The final strategic pillar of Allegro MicroSystem’s roadmap to getting on the cutting edge of a dizzyingly dynamic sector was restructuring sales.
“Our sales organization was really focused on giving great service to select key customers,” says Vig. “We broke our sales strategy into three parts; focus on key global customers, focus on key regional customers and then really investing in connecting with over 10,000 customers in distribution to expand our share. This new approach offers us great market enhancement.”
In October 2020 Allegro MicroSystems went public on NASDAQ under the ALGM ticker at $14 dollars a share. Since then, the company has improved its gross margins by more than 500 basis points. Gross profits were up 13% year-over-year at the end of the 2021 fiscal year.
Since its IPO, the company has also outperformed both the Philadelphia Semiconductor Index and the Nasdaq Composite Index, going as high as $35 dollars per share in January 2022.
And Vig is just starting. Building out from foundational innovations and relationships in automotive, such as with its current sensors in Toyota’s Prius inverters, has allowed the company to position itself for even more growth in electrified car market of the future.
“Success in our target markets with leading auto makers and industrial suppliers is not aspirational – we are shipping to these customers in our target applications today.
We now have one of the broadest portfolios of magnetic sensors that provide information on power measurement for electric vehicles,” adds Vig. “This is a rapidly expanding area. Every motor, every power supply uses multiple power measurement systems, and this is accelerating with electrification. But in addition, we have deep history in advanced safety systems in automotive. Our reputation for quality really helped us participate and innovate in advanced driver assistance systems like steering and braking.”
In August 2020 Allegro Microsystems acquired Voxtel, a light detection and ranging (LiDAR) company for $35 million. With more than 20 years of experience, Voxtel had made a business of developing cutting-edge solutions for military, space, automotive and surveillance applications. With its 38 patents and eye-safe 1550nm technology for long range LiDAR, Voxtel was a futuristic complement to Allegro’s suite of power and sensing semiconductor solutions for advanced driver assistance systems.

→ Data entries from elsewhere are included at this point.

92  92  81  120  66  123  142  141  83  162  107  95  161  106  184  122
86  175  113  81  106  180  67  71  100  103  100  115  90  76  73  190
82  94  73  104  132  97  176  54  83  103  17  39  126  126  131  140
158  98  137  89  54  78  110  106  132  113  80  159  63  176  57  118
150  122  126  78  74  53  87  114  104  64  72  138  50  168  55  58
90  142  50  85  136  113  134  60  66  98  37  82  99  90  179  112
|
158  98  137  89  54  78  110  106  132  113  80  159  63  176  57  118
150  122  126  78  74  53  87  114  104  64  72  138  50  168  55  58
92  92  81  120  66  123  142  141  83  162  107  95  161  106  184  122
90  142  50  85  136  113  134  60  66  98  37  82  99  90  179  112
86  175  113  81  106  180  67  71  100  103  100  115  90  76  73  190
82  94  73  104  132  97  176  54  83  103  17  39  126  126  131  140

93  101  102  145
98  103  97  110
104  106  81  171
97  103  95  147
|
104  106  81  171
98  103  97  110
97  103  95  147
93  101  102  145

73  94  54
105  98  125
120  115  118
134  119  137
115  61  155
82  171  38
136  168  100
|
136  168  100
134  119  137
120  115  118
115  61  155
105  98  125
82  171  38
73  94  54

84  103  112
158  67  116
114  71  90
184  76  86
131  120  96
38  80  108
58  119  97
94  92  113
159  98  109
61  83  89
56  124  124
26  140  125
|
184  76  86
159  98  109
158  67  116
131  120  96
114  71  90
94  92  113
84  103  112
61  83  89
58  119  97
56  124  124
38  80  108
26  140  125

107  93  87  112  89  112  95  96  87  102  77  140  131
51  71  100  114  94  113  150  53  132  118  116  107  152
93  93  110  86  94  171  142  84  91  142  57  101  120
101  33  119  103  107  122  142  109  95  158  42  129  119
|
107  93  87  112  89  112  95  96  87  102  77  140  131
101  33  119  103  107  122  142  109  95  158  42  129  119
93  93  110  86  94  171  142  84  91  142  57  101  120
51  71  100  114  94  113  150  53  132  118  116  107  152

158  140  112  169  64  82  128  104  86  148  85
181  154  92  171  70  56  138  114  112  146  70
|
181  154  92  171  70  56  138  114  112  146  70
158  140  112  169  64  82  128  104  86  148  85

145  63  137  132  146
129  83  126  141  129
42  190  74  150  41
84  141  91  88  84
|
145  63  137  132  146
129  83  126  141  129
84  141  91  88  84
42  190  74  150  41

132  81
115  75
157  189
88  48
39  69
110  139
102  131
97  60
|
157  189
132  81
115  75
110  139
102  131
97  60
88  48
39  69
---
59  63  69  69  68  114
34  41  71  72  70  102
133  138  38  36  36  146
160  154  172  171  166  44
172  174  95  94  93  120
106  109  73  73  73  121
97  99  84  83  83  98
173  170  154  154  150  97
105  101  160  161  156  49
186  190  62  60  61  138
41  43  143  145  140  44
|
114  68  69  69  63  59
102  70  72  71  41  34
146  36  36  38  138  133
44  166  171  172  154  160
120  93  94  95  174  172
121  73  73  73  109  106
98  83  83  84  99  97
97  150  154  154  170  173
49  156  161  160  101  105
138  61  60  62  190  186
44  140  145  143  43  41

154  138
111  133
144  180
105  89
|
138  154
133  111
180  144
89  105

69  88  170
89  181  92
149  106  28
30  95  152
152  107  28
151  105  30
88  178  91
89  180  92
88  181  91
153  76  95
|
170  88  69
92  181  89
28  106  149
152  95  30
28  107  152
30  105  151
91  178  88
92  180  89
91  181  88
95  76  153

151  149  109  108  108  115
52  52  96  97  96  82
152  150  109  108  108  115
151  149  107  106  107  116
111  105  168  171  167  63
111  105  169  172  168  63
|
115  108  108  109  149  151
82  96  97  96  52  52
115  108  108  109  150  152
116  107  106  107  149  151
63  167  171  168  105  111
63  168  172  169  105  111

177  92
176  92
162  101
163  94
|
92  177
92  176
101  162
94  163

142  123  67  125  123  142  143  139
176  126  72  132  126  178  178  171
96  78  122  76  78  96  97  95
71  142  55  143  146  72  71  71
134  89  101  89  88  134  135  132
151  145  48  150  147  152  152  148
37  110  99  108  113  40  37  37
|
139  143  142  123  125  67  123  142
171  178  178  126  132  72  126  176
95  97  96  78  76  122  78  96
71  71  72  146  143  55  142  71
132  135  134  88  89  101  89  134
148  152  152  147  150  48  145  151
37  37  40  113  108  99  110  37
---
60  76  136  128
143  65  131  63
131  132  66  70
72  67  120  139
136  131  66  69
129  133  64  70
141  65  127  63
140  66  129  64
142  69  131  65
72  166  101  85
141  66  125  63
131  133  80  61
|
128  63  70  139  69  70  63  64  65  85  63  61
136  131  66  120  66  64  127  129  131  101  125  80
76  65  132  67  131  133  65  66  69  166  66  133
60  143  131  72  136  129  141  140  142  72  141  131

95  100
93  100
111  99
85  101
58  102
122  99
90  101
33  104
58  102
|
100  100  99  101  102  99  101  104  102
95  93  111  85  58  122  90  33  58

141  22  137  109  126  130
140  78  143  80  133  107
133  153  67  11  60  154
41  121  146  49  125  56
100  52  56  117  59  103
80  167  138  172  140  52
163  54  14  64  32  130
|
130  107  154  56  103  52  130
126  133  60  125  59  140  32
109  80  11  49  117  172  64
137  143  67  146  56  138  14
22  78  153  121  52  167  54
141  140  133  41  100  80  163

59  163  125
117  169  65
75  176  105
54  157  131
123  164  60
89  178  91
102  175  77
69  172  111
109  173  71
81  178  97
64  168  118
96  178  84
|
125  65  105  131  60  91  77  111  71  97  118  84
163  169  176  157  164  178  175  172  173  178  168  178
59  117  75  54  123  89  102  69  109  81  64  96

129  96  128  143
60  142  51  64
27  102  65  14
|
143  64  14
128  51  65
96  142  102
129  60  27

90  78  55  62  58  116  71  123
133  89  100  44  141  79  21  71
139  86  102  43  143  78  20  75
77  145  160  181  78  147  171  118
134  82  94  37  141  77  15  73
58  68  62  62  73  84  74  83
79  146  160  182  79  149  170  119
|
123  71  75  118  73  83  119
71  21  20  171  15  74  170
116  79  78  147  77  84  149
58  141  143  78  141  73  79
62  44  43  181  37  62  182
55  100  102  160  94  62  160
78  89  86  145  82  68  146
90  133  139  77  134  58  79

41  17
109  99
155  112
|
17  99  112
41  109  155

56  78  130
49  77  134
62  78  155
46  78  130
81  77  162
36  80  105
42  76  121
70  78  155
41  77  116
|
130  134  155  130  162  105  121  155  116
78  77  78  78  77  80  76  78  77
56  49  62  46  81  36  42  70  41

155  83  190  141  148  118  81  151  78  91  174  79  80  67
45  79  36  100  83  30  82  83  50  51  74  63  55  76
|
67  76
80  55
79  63
174  74
91  51
78  50
151  83
81  82
118  30
148  83
141  100
190  36
83  79
155  45
---
55  72  42  121  96  107  116  89  167  40
138  47  76  130  137  90  87  44  149  115
108  164  85  152  37  72  65  87  172  91
165  151  112  84  81  88  160  39  148  82
106  57  50  119  141  90  86  56  157  156
138  136  89  82  72  29  42  107  59  116
105  167  105  135  34  70  153  100  111  76
63  49  45  164  96  102  139  100  159  112
138  152  141  127  45  49  150  67  137  57
|
55  42  96  116  167
138  76  137  87  149
108  85  37  65  172
165  112  81  160  148
106  50  141  86  157
138  89  72  42  59
105  105  34  153  111
63  45  96  139  159
138  141  45  150  137

109  89  101  136  139
58  49  102  91  10
101  114  101  127  73
99  169  98  125  85
|
109  101  139
58  102  10
101  101  73
99  98  85

79  164
41  83
64  56
159  80
85  183
147  128
147  103
177  51
145  80
136  130
|
79
41
64
159
85
147
147
177
145
136

63  112  99  107
82  124  135  85
87  70  73  75
67  98  100  80
76  90  107  57
138  51  90  36
|
63  99
82  135
87  73
67  100
76  107
138  90

101  100  100  101  98  99  99  98
100  82  98  88  78  71  156  65
52  168  178  99  107  119  94  27
116  108  97  120  97  127  157  105
107  100  99  105  94  96  93  95
61  76  81  114  120  94  118  90
|
101  100  98  99
100  98  78  156
52  178  107  94
116  97  97  157
107  99  94  93
61  81  120  118

78  187
38  164
54  176
62  182
46  170
38  158
30  152
70  182
54  170
23  146
|
78
38
54
62
46
38
30
70
54
23

60  42  108  103  108
96  52  114  130  55
145  142  99  113  66
65  42  104  108  99
66  92  80  75  153
62  31  124  110  94
133  161  90  88  108
58  68  97  82  141
59  79  111  75  149
77  34  124  123  69
64  45  100  105  105
|
60  108  108
96  114  55
145  99  66
65  104  99
66  80  153
62  124  94
133  90  108
58  97  141
59  111  149
77  124  69
64  100  105

125  36
81  70
|
125
81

This acquisition strengthens Allegro Microsystems’s position in the fledgling advanced driver assistance system market which is expected to boom as this technology moves from being exclusive to luxury vehicles to the mainstream vehicle market.
But aside from automotive, the explosive growth of data centers due to cloud computing underlines that the energy management possibilities offered by Allegro’s semiconductors are pivotal for the 21st century economy.
The company hopes to surf the wave of new green energy technologies, which will require power and sensor semiconductor solutions that can function in high-temperature, high-voltage and high-reliability conditions.
“We are really proud of the impact that our products make on society through energy efficiency and improved motion control,” notes Vig. “Our solutions are key enablers of safety and low emissions. I think we are in a great place for our shareholders, as well as our employees.”
One of the fundamental cultural changes that the company underwent to position itself for this expansive future is to stop seeing itself as a US-centric company but rather as a global company.
“We had to recognize that the center of the universe is not the East Coast of the US,” jokes Vig. “We had to recognize we had great partners, employees and contributors in South America, in Europe, and in Asia. We have sales and applications team members located all over the whole world to be close to our customers, so the question becomes how can we further foster global collaboration in a way that brings great solutions for customers? That is the journey that we are on.”